Eisenberg Matthew T, Hui Clayton, Nielsen Colby, Shah Anup, Lederman Evan S
Orthopedic Surgery, University of Arizona College of Medicine - Phoenix, Phoenix, USA.
Orthopedics, University of Arizona College of Medicine - Phoenix, Phoenix, USA.
Cureus. 2025 Mar 12;17(3):e80491. doi: 10.7759/cureus.80491. eCollection 2025 Mar.
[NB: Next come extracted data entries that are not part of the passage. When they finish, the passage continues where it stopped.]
In the data rows, 128 means zero.
Some points, each followed by its number:
[115 144 159 102 127 102 144 184 197 101  97 143 166  93 179 197  86 105 190 114  82 132 136 108 179 100 144 136  98 120 143 124] 0
[123 124 125 175 165 175 119  92  83 144 130 128  92 151 102 107 111 158  96 144 184 146 133 138  78 231 127 127 143 166 132 138] 1
[167 138 125  94 132 184 185 146  86 188 129 161 150 131 140 130 103 159 129 171 102 158 146 104 200  75 131 160  80 108 124 123] 2
[106 102  97 110  94  91  98  88  68  97 141  94  84 110  92  85 255 100  82  96 222  92  92  77  78  66  98 101 109  90  89  98] 3
[123 140 123 204 155 139 110 103  93 140 161 133 104 169 111 102 189 145  96 137 195 116 115 100  79 151 131 133 182 144 121 140] 4
[124 129 109 167 128 110  99 103  94 120 193 113  95 128 100  89 239 126  88 116 190  94  98 100  65 114 119 114 246 125 108 144] 5
[114 125  99 166 115 164 120 103  73 182 116 113  95 255 102 101 191 159  97 150 148 115  99  76  94  76 106 118  77  96  96 104] 6
[131 154 165 135 158 122 143 155 158 124 129 159 152 105 157 166 116 138 162 140 120 147 149 131 133 129 152 146 138 153 156 150] 7
[156 126 136 117 149 141 125 106 105 128 145 130 108  95 104 103  83 138 106 139 138 142 158 247  81 195 140 137 159 176 156 167] 8
[107 111 150  88 113  93 132 153 243  92  94 130 159  76 151 167  70  95 185 105  79 139 168 215 144 124 148 124 100 129 157 121] 9
[101 109 122  86  98  83 102  99 255  86  87 108 100  72 107 137  71  90 143  98  77 116 125 194  85 230 126 103 101 134 155 111] 10
[128 130 128 170 163 174 119  92  84 151 130 133  95 150 103 112 108 166 103 148 177 152 132 134  83 225 135 136 135 167 137 140] 11
[134 132 136 155 166 189 131 100  83 158 128 135  98 146 101 118 102 167 104 152 165 171 148 145  89 185 132 143 127 170 145 141] 12
[125 132 113 171 132 113 103 107  95 124 193 117  97 131 103  95 241 129  92 119 192  98 101  94  70 116 122 118 230 128 112 143] 13
[107 113 151  90 112  94 133 153 242  94  93 130 159  82 152 167  73  95 185 106  78 139 167 212 145 118 148 124  96 127 156 119] 14
[124 126 128 181 168 177 126 101  90 149 135 133  97 151  99 109 111 161 103 146 179 146 131 131  81 227 132 132 140 169 132 136] 15
[125 133 113 142 120  91  93 108 102 104 200 112 107  99 112  89 220 111  89 110 157  91 101  99  67 101 119 109 255 118 104 146] 16
Which point above is nearest to each new point by angle? Its number follows each.
[100  99  95 112  92  83  90  83  67  89 143  90  78 110  89  82 255  94  77  89 233  87  88  75  64  65  97  97 111  89  87  97] 3
[161 121 123 110 129 110 100  95  96 113 186 114 102  87  99  92 111 124  92 124 145 110 133 240  65 157 126 116 220 159 130 176] 8
[115 134 107 178 119 138 107 103  90 158 130 112  96 245 106  97 234 147  98 138 169 106  99  83  79  86 113 119  98 106 103 112] 6
[ 92 100 117  78 100  77  94  89 177  80  85 105  94  62  99 124  62  87 116  93  70 117 119 174  72 255 120 105 120 153 146 110] 10
[158 121 126 108 130 109 105 105 101 110 172 117 112  82 107  98  93 121 100 122 136 112 137 242  80 156 128 119 218 160 132 175] 8
[131 155 165 135 158 121 143 156 159 124 129 160 153 104 159 166 118 139 163 141 120 146 149 130 134 126 151 145 137 152 155 150] 7
[133 153 162 144 158 128 139 131 139 124 121 151 127 117 137 158 112 137 143 136 123 153 152 138 123 163 151 151 140 164 162 150] 7
[125 138 125 181 145 182 128 106  87 175 126 126 102 216 110 119 150 169 112 157 167 139 120  97  99 112 122 133  95 119 116 121] 6
[100 109 122  86  99  85 104 100 255  86  85 109 100  74 107 138  69  89 143  98  75 116 125 194  86 230 126 103 101 134 155 111] 10
[114 137 108 140 113 156 127 112  78 190 109 113  96 255 116 117 203 151 104 151 119 115  99  77 118  73 107 122  75  96  98 102] 6
[133 153 162 145 159 128 139 131 140 124 123 152 128 114 136 158 111 138 143 136 125 154 153 140 123 166 152 151 142 166 162 151] 7
[117 148 116 168 133 172 144 116  76 179 112 136 109 251 126 149 163 160 123 159 134 142 110  80 147  89 123 143  81 106 112 112] 6
[162 121 125 110 131 110 101  95  98 112 179 115 103  84 100  93  95 123  92 124 142 111 137 254  65 164 129 117 229 164 133 180] 8
[104 125 100 167 114 157 115 104  95 173 112 111  92 255 105 103 189 153  99 143 147 113  97  77  86  80 108 116  84  98  98 104] 6
[142 120 127 124 140 118 108  98  99 111 163 118  99  87  97  91  89 121  93 121 147 112 127 229  64 219 131 119 237 173 130 167] 8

Introduction Reverse shoulder arthroplasty (RSA) is increasingly used to manage various degenerative and traumatic shoulder conditions. Prosthetic joint infection (PJI) remains a rare but serious complication, occurring in approximately 1-4% of cases. Given that colonoscopy can cause transient bacteremia - a potential risk factor for PJI - the current study aimed to determine whether undergoing diagnostic or invasive colonoscopy within one year after RSA is associated with an increased risk of PJI or all-cause revision surgery. Methods A retrospective cohort study was conducted using the PearlDiver All Payer Claims Database (MARINER). Patients who underwent RSA with at least three years of follow-up were identified and stratified into three groups: a control group (no colonoscopy), a diagnostic colonoscopy group, and an invasive colonoscopy group. The colonoscopy occurred within one year after undergoing the index procedure. Demographics, including age and sex, along with comorbidity data (using the Elixhauser Comorbidity Index), were collected. The primary outcomes assessed were the incidence of PJI and the rate of all-cause revision at 3 years postoperatively. Results A total of 1,244 patients in the diagnostic colonoscopy group, 2,973 in the invasive colonoscopy group, and 74,309 in the control group were identified. At three years postoperatively, the incidence of PJI was not significantly different between the diagnostic (3.94% vs. 3.29%, p = 0.20) or invasive (3.8% vs. 3.29%, p = 0.13) groups compared to controls. However, while the rate of all-cause revision in the diagnostic group (7.32% vs. 7.53%, p = 0.78) did not differ significantly from controls, the invasive colonoscopy group approached statistical significance (8.48% vs. 7.53%, p = 0.05) in univariate analysis and was statistically significant in multivariate analysis (OR = 1.63, p ≤ 0.01). Conclusion This study found that undergoing a diagnostic or invasive colonoscopy within one year after RSA does not increase the risk of PJI at three years postoperatively. However, patients who underwent invasive colonoscopy exhibited a higher rate of all-cause revision, which was statistically significant in multivariate analysis. These findings suggest that routine colonoscopy screening should not be deferred in RSA patients due to infection concerns, but the increased risk of revision following invasive colonoscopy highlights the need for further research to determine potential underlying factors.
引言
反肩关节置换术(RSA)越来越多地用于治疗各种退行性和创伤性肩部疾病。人工关节感染(PJI)仍然是一种罕见但严重的并发症,发生率约为1%-4%。鉴于结肠镜检查可导致短暂菌血症——PJI的一个潜在危险因素,本研究旨在确定RSA术后一年内进行诊断性或侵入性结肠镜检查是否会增加PJI或全因翻修手术的风险。
方法
使用PearlDiver全支付者索赔数据库(MARINER)进行一项回顾性队列研究。确定接受RSA且至少随访三年的患者,并将其分为三组:对照组(未进行结肠镜检查)、诊断性结肠镜检查组和侵入性结肠镜检查组。结肠镜检查在接受初次手术的一年内进行。收集人口统计学数据,包括年龄和性别,以及合并症数据(使用埃利克斯豪泽合并症指数)。评估的主要结局是术后3年PJI的发生率和全因翻修率。
结果
诊断性结肠镜检查组共1244例患者,侵入性结肠镜检查组共2973例患者,对照组共74309例患者。术后三年,诊断性结肠镜检查组(3.94%对3.29%,p = 0.20)或侵入性结肠镜检查组(3.8%对3.29%,p = 0.13)与对照组相比,PJI的发生率无显著差异。然而,虽然诊断性结肠镜检查组的全因翻修率(7.32%对7.53%,p = 0.78)与对照组无显著差异,但侵入性结肠镜检查组在单因素分析中接近统计学显著性(8.48%对7.53%,p = 0.05),在多因素分析中具有统计学显著性(OR = 1.63,p≤0.01)。
结论
本研究发现,RSA术后一年内进行诊断性或侵入性结肠镜检查不会增加术后三年PJI的风险。然而,接受侵入性结肠镜检查的患者全因翻修率较高,在多因素分析中具有统计学显著性。这些发现表明,不应因感染担忧而推迟RSA患者的常规结肠镜筛查,但侵入性结肠镜检查后翻修风险增加凸显了进一步研究以确定潜在潜在因素的必要性。